Advertisement

Boy Walks Away From Fears, Finds He’s Home Free

Share

--A 6-year-old boy who hiked at least 18 miles and triggered a major search through the rugged wilderness of northeastern Oregon says he was determined to find his way home from a family picnic. Cody Sheehy overcame freezing temperatures, occasional rain and fears of wild animals during his 15-hour ordeal. “I was really scared,” Cody said. “I think coyotes were following me.” After wandering away from the picnic Sunday afternoon in woods near Troy, he hiked overland before finding a road. Cody, who was wearing a hooded coat and gloves, said he would walk for a time, then take a half-hour rest. At one point, he said, he climbed a tree to take a nap. “I knew I must be getting closer to my house every minute because I was going downhill,” he said. None of the searchers on horseback found the boy, who emerged the next morning in Wallowa, a community of 810 residents. He knocked at Beverly Hansen’s door and she called the sheriff’s office. The dispatcher didn’t believe Cody could have walked so far and Hansen had to repeat the story three times. Her son “seemed to keep his wits about him through all this,” said Marcie Sheehy, 37. “I was sort of losing faith by morning time,” she said. “I was weeping part of the time.” “My feet really, really hurt,” Cody said. “I can walk on them today but I couldn’t walk on them yesterday.” A doctor said Cody might be able to return to his first-grade class next week.

--A woman who helps support her family by selling worms to fishermen won’t be able to use her favorite hunting ground--the Roosevelt Cemetery--any more.

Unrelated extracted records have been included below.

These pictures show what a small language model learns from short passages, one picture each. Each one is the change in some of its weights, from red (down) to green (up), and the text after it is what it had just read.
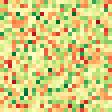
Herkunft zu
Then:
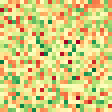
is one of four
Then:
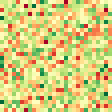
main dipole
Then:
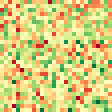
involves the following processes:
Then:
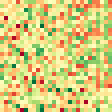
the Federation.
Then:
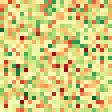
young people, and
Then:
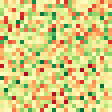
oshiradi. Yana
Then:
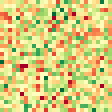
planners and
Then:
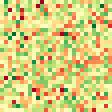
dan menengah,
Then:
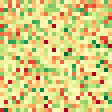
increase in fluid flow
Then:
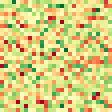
в формировании
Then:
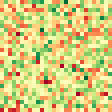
burning body fat
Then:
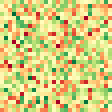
[See De
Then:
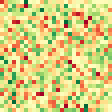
struck a chord
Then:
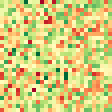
four schools of
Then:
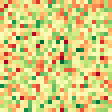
psychological, and social
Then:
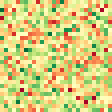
talab o‘quvchilarning
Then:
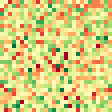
industry, taking into
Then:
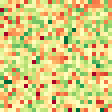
is growing across the
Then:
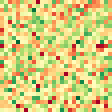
to the power of
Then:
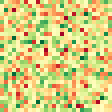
in the social roles
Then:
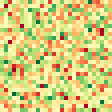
intelligence," analyzing
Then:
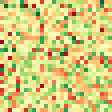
profile (number of
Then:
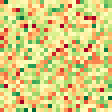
eine Partei nach
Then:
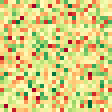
e dá outras
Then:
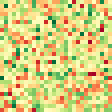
de libertad como
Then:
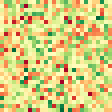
human rights provide a
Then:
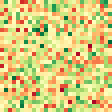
conducente al objetivo de
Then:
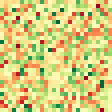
are incurred during
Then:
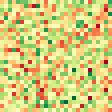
Perú es parte
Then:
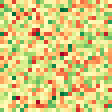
радовима и
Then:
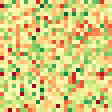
to the indigenous
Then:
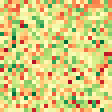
the LEA officers
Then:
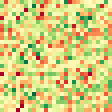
la concepción de
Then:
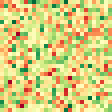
bastón que el
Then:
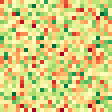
profissionais de campo
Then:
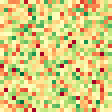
over the two years of
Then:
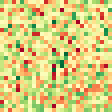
rats, aged
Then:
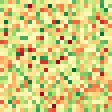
hook plate).
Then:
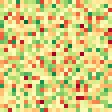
Нефть и
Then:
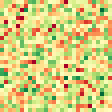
administration, her educational
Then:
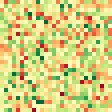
“S”, visando
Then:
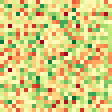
own sets of indicators to
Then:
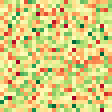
After Taxes,
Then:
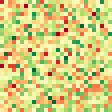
Kasih sayang
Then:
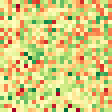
metrics to optimize
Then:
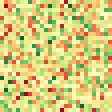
Development Studies,
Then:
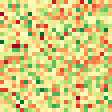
hydrocarbons and
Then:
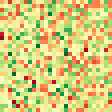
shakllaridan foydalanish hamda
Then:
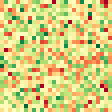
— висячий
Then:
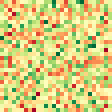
la gestion de la
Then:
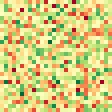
chiqish dinamikasi

The City Council in Roosevelt, Utah, has voted to bar Linda Gilbert, who bills herself as the “Worm Lady,” from using the cemetery as her major source of night crawlers. Gilbert, armed with a petition from fishermen and others supporting her business, appealed the decision. Among her supporters was a woman who said she had relatives buried in the cemetery and appreciated efforts to reduce the worm population. Gilbert told the council she earned up to $10,000 a year by supplying 72,000 worms a year to convenience stores catering to anglers. But the council said her use of an electric probe to shock worms to the surface violated an ordinance against disturbing graves.